Phases of Data Modeling

Phases of Data Modeling

A data modeling exercise typically consists of two phases: logical data modeling and physical data modeling. Logical data modeling focuses on describing your entities and relationships. Physical data modeling takes the logical data model and maps the entities and relationships to physical containers.

Logical Data Modeling

The logical data modeling phase focuses on describing your entities and relationships. Logical data modeling is done independently of the requirements and facilities of the underlying database platform.

At a high level, the outcome of this phase is a set of entities (objects) and their attributes that are central to your application’s objectives, as well as a description of the relationships between these entities. For example, entities in an aerospace application might be "satellite", "module" and "instrument," where their relationships might be "satellites carry many modules, which in turn are made up of many instruments".

Lets look at some of the key definitions you need from your logical data modeling exercise:
  • Entity keys: Each entity instance is identified by a unique key. The unique key can be a composite of multiple attributes or a surrogate key generated using a counter or a UUID generator. Composite or compound keys can be utilized to represent immutable properties and efficient processing without retrieving values. The key can be used to reference the entity instance from other entities for representing relationships.
  • Entity attributes: Attributes can be any of the basic data types such as string, numeric, or Boolean, or they can be an array of these types. For example, a satellite might define a number of simple attributes such as name and weight, as well as a complex attribute called launch which in turn contains the attributes launch-date and launch-site.
  • Entity relationships: Entities can have 1-to-1, 1-to-many, or many-to-many relationships. For example, "a satellite has many modules" is a 1-to-many relationship.

You can find various methods of data modeling at https://en.wikipedia.org/wiki/Data_modeling.

Physical Data Modeling

The physical data model takes the logical data model and maps the entities and relationships to physical containers.

In Couchbase Server, items are used to store associated values that can be accessed with a unique key. Couchbase Server also provides buckets to group items. Based on the access patterns, performance requirements, and atomicity and consistency requirements, you can choose the type of container(s) to use to represent your logical data model.

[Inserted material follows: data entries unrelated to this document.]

Below are the code and all the weights of a small trained network. Each question names an input and a target symbol and asks about switching units off, where a switched-off unit gives its printed mean instead of its output.

import numpy as np


def w(rows, s, z=0):
    codes = np.array(rows[::2]) - 128.0
    scale = np.full(codes.shape[1], s)
    scale[-1] = z or s
    return codes * scale


def norm(h):
    return h / np.sqrt((h * h).mean(-1, keepdims=True) + 1e-5)


def f(y):
    return y / 2 * (1 + np.tanh(0.7978845608 * (y + 0.044715 * y**3)))


def softmax(a):
    e = np.exp(a - a.max(-1, keepdims=True))
    return e / e.sum(-1, keepdims=True)


def log_softmax(a):
    a = a - a.max(-1, keepdims=True)
    return a - np.log(np.exp(a).sum(-1, keepdims=True))


def net(x, mask):
    ids = ['ΔΛΨηξτ'.index(c) for c in x.split()]
    T = len(ids)
    res = E[ids] + P[:T]
    u = 0
    for l in range(3):
        q, k, v = (norm(res) @ M[l].T for M in (Q, K, V))
        z = softmax(np.where(np.tri(T) > 0, q @ k.T / 3**0.5, -1e9)) @ v
        res = res + np.where(mask[u], z, O[l][:, -1]) @ O[l][:, :-1]
        u += 1
        y = f(norm(res) @ A[l][:, :-1].T + A[l][:, -1])
        res = res + np.where(mask[u : u + 4], y, B[l][:, -1]) @ B[l][:, :-1]
        u += 4
    return log_softmax(norm(res)[-1] @ U[:, :-1].T + U[:, -1])


Q, K, V, O, A, B = {}, {}, {}, {}, {}, {}
E = w([
[232,95,124,176],'Δ',
[95,85,154,211],'Λ',
[98,164,192,2],'Ψ',
[141,92,162,167],'η',
[104,178,115,67],'ξ',
[110,163,131,60],'τ',
],0.016)
P = w([
[27,166,148,24],'0',
[134,118,221,143],'1',
[175,2,143,149],'2',
[53,31,85,105],'3',
[112,122,113,195],'4',
[86,64,168,82],'5',
],0.0085)
Q[0] = w([
[1,38,62,115],'0.h1',
[99,138,64,154],'0.h1',
[173,98,116,157],'0.h1',
],0.0071)
K[0] = w([
[192,76,129,49],'0.h1',
[160,160,87,99],'0.h1',
[253,196,192,75],'0.h1',
],0.0067)
V[0] = w([
[101,97,152,167],'0.h1',
[194,118,217,149],'0.h1',
[74,254,141,159],'0.h1',
],0.0074)
O[0] = w([
[76,128,149,187,202],'0.h1',
[18,156,194,42,240],'0.h1',
[60,254,24,156,3],'0.h1',
],0.0067,0.0015)
A[0] = w([
[104,95,141,95,81],'0.n1',
[150,2,87,172,126],'0.n2',
[60,14,88,109,255],'0.n3',
[236,89,59,175,73],'0.n4',
],0.0097,0.003)
B[0] = w([
[2,145,142,44,154],'0.n1',
[75,133,136,72,217],'0.n2',
[188,185,25,23,254],'0.n3',
[156,70,165,107,147],'0.n4',
],0.0086,0.0072)
Q[1] = w([
[7,135,3,82],'1.h1',
[95,189,189,161],'1.h1',
[17,18,233,173],'1.h1',
],0.0061)
K[1] = w([
[106,130,88,167],'1.h1',
[123,246,99,115],'1.h1',
[254,182,152,163],'1.h1',
],0.0098)
V[1] = w([
[97,2,43,138],'1.h1',
[75,133,136,83],'1.h1',
[109,79,149,217],'1.h1',
],0.0084)
O[1] = w([
[2,179,144,100,121],'1.h1',
[119,169,75,28,243],'1.h1',
[75,215,102,126,1],'1.h1',
],0.0071,0.0046)
A[1] = w([
[146,21,123,180,178],'1.n1',
[254,70,105,136,249],'1.n2',
[142,46,105,37,219],'1.n3',
[105,172,197,183,66],'1.n4',
],0.0066,0.002)
B[1] = w([
[152,191,227,96,137],'1.n1',
[44,80,126,130,163],'1.n2',
[19,245,134,81,254],'1.n3',
[162,76,3,144,114],'1.n4',
],0.0072,0.0079)
Q[2] = w([
[187,212,255,161],'2.h1',
[75,71,108,113],'2.h1',
[63,159,113,125],'2.h1',
],0.0065)
K[2] = w([
[254,134,166,122],'2.h1',
[15,86,112,156],'2.h1',
[85,188,154,47],'2.h1',
],0.0088)
V[2] = w([
[130,153,211,142],'2.h1',
[249,182,97,217],'2.h1',
[243,106,3,232],'2.h1',
],0.0063)
O[2] = w([
[154,89,182,143,125],'2.h1',
[186,189,34,32,34],'2.h1',
[140,165,74,2,9],'2.h1',
],0.0051,0.012)
A[2] = w([
[118,102,141,130,178],'2.n1',
[173,125,97,126,2],'2.n2',
[139,175,216,124,174],'2.n3',
[120,159,157,9,77],'2.n4',
],0.016,0.0024)
B[2] = w([
[36,197,33,214,156],'2.n1',
[20,173,180,97,120],'2.n2',
[182,61,189,255,197],'2.n3',
[181,93,109,33,245],'2.n4',
],0.0095,0.012)
U = w([
[191,112,166,206,121],'Δ',
[70,168,91,164,252],'Λ',
[174,165,125,105,15],'Ψ',
[121,144,121,134,19],'η',
[178,156,4,96,117],'ξ',
[153,156,66,97,143],'τ',
],0.013,0.0031)

Each question gives the input, a string of symbols that net reads in full, and the target symbol t.
The units are the heads (3 rows each of Q, K, V and O) and the neurons (one row each of A and B). Each row of codes is followed by its name. A weight is (code - 128) times the scale printed after its matrix; where a second scale follows, it is the last column's (O, A, B and U).
mask holds one flag per unit, layer by layer, with each layer's heads first. A switched-off unit (its flag False) gives its mean, the last column of its rows in O or B, instead of its output. The means were averaged over made-up inputs and are rounded, as every weight is.
A unit's drop is (log p(t) with every unit on - log p(t) with that unit switched off) / (log p(t) with every unit on - log p(t) with every unit switched off).
The circuit of an input: a set's keep is (log p(t) with only the set's units on - log p(t) with every unit switched off) / (log p(t) with every unit on - log p(t) with every unit switched off). Starting from the 12 units with the biggest drops (on a tie, the unit counted first), units are removed one at a time, each time the one whose removal leaves the highest keep (on an exact tie, the one counted first), for as long as the keep stays at least 0.8.
circuit, biggest first: the units of the circuit, biggest drop first
unit that matters most: the unit with the biggest drop
top k neurons: the k neurons with the biggest drops, biggest first
k most important neurons of layer l: the k neurons of layer l with the biggest drops, biggest first
drop when u is switched off: that unit's drop, to one decimal
input ξ Δ η Λ Ψ, target Δ: circuit, biggest first	(2.n3; 0.n3)
input τ τ η Λ η, target Λ: unit that matters most	1.n2
input Δ Ψ Λ, target Λ: top 3 neurons	(0.n3; 2.n1; 2.n4)
input Λ Λ ξ η, target ξ: top 2 neurons	(0.n3; 2.n4)
input η η ξ Λ Ψ, target Δ: top 4 neurons	(2.n3; 0.n3; 0.n2; 1.n2)
input Λ ξ Λ Λ τ, target Δ: circuit, biggest first	(0.n3; 2.n3)
input ξ Λ Λ, target Λ: top 2 neurons	(0.n3; 2.n4)
input Ψ Λ ξ Λ τ, target Δ: top 3 neurons	(0.n3; 2.n3; 1.n2)
input Λ τ Λ Λ ξ, target Δ: 2 most important neurons of layer 1	(1.n2; 1.n3)
input τ Δ Λ η ξ, target Δ: top 2 neurons	(0.n3; 2.n3)
input τ ξ Δ Λ, target ξ: 2 most important neurons of layer 0	(0.n3; 0.n4)
input τ Λ ξ Ψ, target ξ: top 2 neurons	(2.n4; 0.n3)
input ξ Λ Ψ ξ, target ξ: drop when 2.h1 is switched off	0.0
input ξ Λ ξ Λ, target ξ: drop when 0.n4 is switched off	0.0
input ξ ξ Ψ ξ, target ξ: drop when 0.h1 is switched off	0.1
input Ψ Ψ τ Λ, target τ: circuit, biggest first	(0.n3)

The data representation and containment in Couchbase Server is drastically different from relational databases. The following table provides a high level comparison to help you get familiar with Couchbase Server containers.
Table 1. Data representation and containment in Couchbase Server versus relational databases
Couchbase Server Relational databases
Buckets Databases
Buckets or Items (with type designator attribute) Tables
Items (key-value or document) Rows
Index Index
Items
Items consist of a key and a value. A key is a unique identifier within the bucket. Value can be a binary or a JSON document. You can mix binary and JSON values inside a bucket.
  • Keys

    Each value (binary or JSON) is identified by a unique key. The key is typically a surrogate key generated using a counter or a UUID generator. Keys are immutable. Thus, if you use composite or compound keys, ensure that you use attributes that don’t change over time.

  • Values
    • Binary values: Binary values can be used for high performance access to compact data through keys. Encrypted secrets, IoT instrument measurements, proplarity session states, or other not-human-readable data are typical cases for binary data. However, using binary values limits the functionality your application can take advantage of, ruling out indexing and querying in Couchbase Server as binary values have a proprietary representation.
    • JSON values: JSON provides rich representation for entities. Couchbase Server can parse, index and query JSON values. JSON provide a name and a value for each attribute. You can find the JSON definition at RFC 7159 or at ECMA 404.
      The JSON document attributes can represent both basic types such as number, string, Boolean, and complex types including embedded documents and arrays. In the examples below, a1 and a2 represent attributes that have a numeric and string value respectively, a3 represents an embedded document, and a4 represents an array of embedded documents.
      {  
         "a1":number,
         "a2":"string",
         "a3":{
            "b1":[ number, number, number ]
         },
         "a4":[
            { "c1":"string", "c2":number },
            { "c1":"string", "c2":number }
         ]
      }

      The powerful range of representations enabled by JSON in Couchbase Server documents allows developers the utmost flexibility in modeling their entities and relationships.

Buckets
Couchbase Server also provides a container called a bucket to group items. Buckets are primarily used to control resource allocation and to define security and storage properties. For data with differing caching and RAM quota needs, compaction requirements, availability requirements and IO priorities, buckets act as the control boundary.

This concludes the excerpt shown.